On July 10, 1856, Savage was in Iowa City, Iowa, where he joined the ill-fated Willie handcart company that was migrating to Salt Lake City. He was appointed as a sub-captain in the company. At a tense meeting in Florence, Nebraska on August 13, 1856, Savage was asked for his views and told the group that he firmly believed that embarking West so late in the season was dangerous. When overruled Savage reportedly said, "What I have said I know to be true; but seeing you are to go forward, I will go with you, will help all I can, will work with you, will rest with you, and if necessary, will die with you. May God in his mercy bless and preserve us." William Woodward, a captain of the company, later wrote, "Levi Savage, who was censured for his truthful statement at Florence, was I think the best help we had—resolute & determined his whole soul was for the salvation of our company." Over one-fifth of the group died from freezing and starvation before they arrived in Salt Lake City on November 9, 1856.

After returning to Salt Lake City with the ill-fated pioneers, Savage married Ann Brummel Cooper, a member of the Willie handcart company he helped rescue. He later also married two of Ann Brummel Cooper's daughters, Mary Ann and Adelaide although he only had children with Mary Ann. He married them after Ann died. Savage married Ann Brummel Cooper on October 31, 1858. At the time of the marriage, Ann's daughter Adelaide was 6 years of age (b. Nov. 28, 1851). Mary Ann was 8 (b. Nov. 22, 1849). When Ann died, Savage later married Adelaide when he was 48 and she was 16 (m. October 17, 1868). One week later he married his other step-daughter, Mary Ann (m. October 24, 1868). She was 18. From the marriage with Mary Ann were born three children, William, Riley, and Clara.

==Missionary==
In October 1852, Savage joined as an LDS Church missionary to Siam. He left his 21-month-old son with his sister, Hannah Maria Savage Eldredge, while he served a four-year mission in the Far East. He left for Siam on October 21, 1852, by traveling through Las Vegas, Nevada, to Los Angeles, California, and then by boat to San Francisco. On January 30, 1853, Savage left San Francisco headed for Siam. On the boat, Levi was struck with smallpox, but survived the outbreak. He arrived in Calcutta, India, on April 25, 1853, and then went on to Rangoon, Burma. He then went to Maulmain, Burma, situated 300 km southeast of Yangon and 70 km south of Thaton, at the mouth of Thanlwinwhere. There he attempted to preach at the British cantonment, but was prevented by the local British commander. Because Siam was experiencing a civil war, Savage never reached there. He served 2½ years in the Far East mission and started home for Utah on October 12, 1855. He traveled from Calcutta, India, to Boston, Massachusetts, by going around the Cape of Good Hope. He arrived in Boston February 28, 1856, and went on to Ohio and Michigan to visit family. In his journal Savage wrote on June 19, 1856, "I have circled the globe." The entire journey took four years.

==Settler==
Savage worked as a teacher on his return to Utah. Savage served with the Nauvoo Legion during the Utah War, and in 1858 he moved to Lehi, Utah, and worked as a supplier for the U.S. army at Camp Floyd.
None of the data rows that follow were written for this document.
One vector is turned by the same rotation once a tick. Each row is the vector after some number of ticks, and that number follows the row.
The counts run from 0 to 117.
[ 51 -11  19  43  25  19  12  23   9 -46  36  36 -13  36  -6  34  19  39
   7 -16   4  19 -14  28 -27 -17  25 -39  37 -13 -37  30  51   3 -10 -12
 -31  16  22  23 -16   8  -2  12   5]  57
[  3  -7  36  38   6  26  35  25  31 -23  32   1 -36  53   7  17  34  51
   1   8  18  11  -6  34 -20  -4  26 -28  37 -31 -46  10  27  18  -7 -17
 -20  52  32  20 -10   9   6  27  -6]  5
[  6  -8  21  39  -2  30  28  15  -2 -49  38  26  -7  28   2   6  18  31
   9   3  -9   7 -11  58  11  14  17  -4  37 -36 -13  44  30 -17  28 -38
 -53  22   5  33  -9  22  10  17  33]  45
[  6  16  47  17  16  37  26 -17  33 -11 -13  33 -19  14   7  29  18  53
   0   1  23  11 -28  38  -4  -9  44 -33  44  -7 -47  16  18  -2 -28 -23
 -19  34  37  21 -11   3  22  19  17]  23
[ -2  16  36  19  25  45  24 -21   8 -19   8  48 -15  15 -10  25   6  41
   2  -8  -6  17 -33  46   5 -21  47 -32  57   6 -39  15  19  -9   0 -21
 -36  11  31  31 -25   3  35  19  14]  85
[ 12   6  41  27  -1  31  29   2  28 -19   5  17 -29  31  17  31  29  58
   7  10  26   9 -18  25 -20  -7  34 -31  22 -25 -43  19  36  12 -21 -15
 -14  48  41  19  -2   1   3  27  -2]  66
[ 18 -16  47  15  -8   8  17   7  23 -36  -6  22 -47  33   6  29  15  55
  -4   5   8   8 -16  45  -7 -20  32 -40  19 -32 -26  18  45  12  -7 -18
 -27  44  39  43   2   2  12  18   2]  111
[ 14   9  41  37  -4  37  27   7  28 -26  16   6 -18  36  14  27  38  62
   9  15  31   3 -11  22 -21   0  21 -30  22 -29 -46  25  36   9 -22 -19
 -12  53  26  15   0   3  -1  33   5]  65
[  9  29  44   7  14  35  25 -29  19 -15 -17  46 -27  14  -1  34   6  39
  -6  -1   0  -2 -37  48   5  -8  44 -39  38  -9 -37  22  29 -12  -3 -21
 -49  22  31  29 -14  11  25  11  20]  25
[  5  36  37  12  13  29  28 -24  10 -21  -2  44 -26   9   0  40   0  29
 -10  -2  -1  -9 -40  50   4  -5  44 -32  40 -11 -34  26  25 -18   3 -26
 -62  16  26  20 -15  18  22  10  29]  26
[ 13  -8  28  26  15  27  13  -5  -6 -43  19  53 -14  17  -8  18   7  40
   6 -12 -16  22 -21  58   8 -14  34 -28  44 -13 -16  25  31  -8  14 -31
 -41  12  19  56 -22   8  31  12  21]  42
[  3   8  23  44  -1  39  36  24   9 -37  52  13 -12  40   9  11  34  41
  15  10   2   1 -12  37 -13  22  10 -15  23 -34 -24  38  38  -2  19 -23
 -47  39   9  15  -8  22  -4  28  10]  2
[ 43   9   4  41   7  23  30  25  20 -49  42  31 -13  32  -3  43   0  24
   5  -2   7   8 -24  22 -29 -16  26 -21  36 -28 -28  34  55  -1 -14  -6
 -36  34  17  18  -3  19  -1  21  10]  117
[ 16  25  29  25  16  26  24  -1   2 -30  12  14 -26  46  -1  31  12  41
 -15  -3  -1 -23 -27  20 -25   2  18 -53  29 -27 -50  32  41 -17   3 -16
 -57  16  36   6   2  14 -15  11  10]  10
[ -3 -16  35  14  10  11  23   6   4 -36  -1   8 -37  20  -1   9  -3  60
 -25  -2  -2 -16 -12  52   1  -5  18 -34  41 -23 -34  34   7 -20   2 -45
 -55  16  29  34   7   7  13   0  42]  96
[ 36 -21  21  32  19  22  20  10  -4 -53  20  22   3  22  -1  29   4  47
 -17 -16   5   7 -12  40  -6 -15  27 -30  50 -14 -39  47  21 -22 -14 -36
 -28   5  33  22  -2   3  -8   8  48]  99
[ 19  29  14  23  10  34  36  -3  10 -28  10  39  -4  13   2  34  -3  16
  -6  -5   3  -7 -38  46   3   5  34  -9  45 -11 -36  45  30 -28  -1 -30
 -65  21   8   7  -8  25  16  14  47]  28
[  0  14  31  25  14  54  38 -19   8 -23  14  15   1  12   4  22   8  68
  -7   4   9   2 -18  23 -15  -8  33 -23  53   1 -66  31  11 -20 -29 -30
 -18  24  34  18   0  -4  18  28  35]  82
[  7 -22  40  20   4   5  14  19  13 -34   9  10 -58  39   5  14  11  58
 -16   5  -4  -3  -6  50 -10 -13  17 -43  30 -40 -26  14  24   6   5 -28
 -40  33  36  45   1   8  14   9  11]  51
[ -9 -20  37  10  12   9  22  13  15 -27   0   9 -46  20  -1   6  -1  60
 -23   3   6 -11 -11  58  -3  -3  21 -32  43 -17 -34  23   3  -9   4 -46
 -52  24  32  44   3   9  27   2  37]  95
[ 19 -16  28  23  18  25  16  -5  -3 -46  18  48  -4  19  -4  20   4  43
   0 -15  -9  32 -18  55   7 -19  38 -27  52  -5 -30  24  30  -5   1 -23
 -27  17  26  53 -21   1  29  16  21]  41
[-12  25  25  12  13  48  32   1  18 -11  18   8 -31   9   3  15   6  71
   2  18  13 -28 -18  29 -26  15  17 -15  37  -8 -55  30   9 -22  -9 -35
 -49  27  15  32   6  18  31  18  22]  79
[ 22 -20  25  30  21  33  21   0  -5 -43  19  46   0  16  -4  24  -2  52
  -3 -13  -2  30 -18  48   3 -26  41 -26  57  -4 -33  32  26  -9 -14 -25
 -14  18  37  46 -10  -5  25  17  30]  40
[-10  -7  24   8   9  29  21   8  10 -29   6  10 -34   5  -1   6 -10  67
  -8  14   1 -19 -13  46  -9   5  14 -14  41 -18 -33  34   4 -15  -2 -42
 -51  26  18  45  10  13  37   6  40]  35
[ 13  42  31  15   5  32  25 -17   9 -24   2  32 -29  32   2  46   8  33
  -1   5  -4 -16 -35  28 -16  -3  27 -45  26 -22 -37  29  49 -12   4  -7
 -67  25  32  10   0  21   2  14  10]  70
[ 41  12   8  35  -2  24  30  13   5 -55  31  26 -12  37   3  46   4  26
   2   1   0   2 -24  23 -24  -8  23 -22  28 -32 -27  41  62 -12 -10  -5
 -44  25  21  16  -1  17 -12  22  23]  116
[  5  10  43  25  13  42  38  -9  29 -13  -6  21  -9  15   8  33  24  59
   1   7  35   6 -22  33 -13  -5  41 -24  40  -8 -57  21  19  -3 -33 -29
 -17  39  34  12  -4   1  16  25  20]  22
[ 43  -6  19  38  25  18   9  27  16 -39  39  47 -23  30  -4  30  18  37
  17  -9   5  20 -11  37 -29 -10  26 -41  34 -15 -30  29  48   8   1 -14
 -37  18  14  32 -19  18   9   6  -9]  58
[ 10  -5  20  30   7  27  22   7  -8 -48  30  42  -6  25  -2  13  14  30
   9  -3 -15   8 -18  64  15   7  22 -17  34 -30 -12  39  35 -14  30 -38
 -59  17   5  39 -17  21  22  17  28]  44
[  9 -11  21  28   7  37  27  -2  -8 -44  14  20   3  15   1  20  -5  64
  -8   1   3   3 -17  38   0 -12  26 -16  50  -9 -42  42  14 -27 -23 -35
 -17  21  35  32  10  -6   6  20  47]  38
[ 22 -18  25  24  19  18  24   3  -7 -49  10  16  -6  23   2  20   1  54
 -26  -9   3 -12 -13  37  -5 -10  22 -32  43 -22 -43  51  17 -28 -10 -38
 -36   5  36  25   3   1 -10   7  51]  98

One of Savage's last journal entries was February 1903, "This date shows that I have neglected to note daily occurrences in my journal for some time past; however, it is better late than never."

Savage died on December 13, 1910, in Toquerville, Washington County, Utah, and is buried in the cemetery in Toquerville.

==Portrayals==
Savage is the principal character (played by actor Jasen Wade) in the T. C. Christensen film 17 Miracles. This film is based on the actual events surrounding Savage's efforts to aid the Willie Handcart Company in their journey to Salt Lake City in 1856, emphasizing the miracles he and fellow travelers reported during the trek.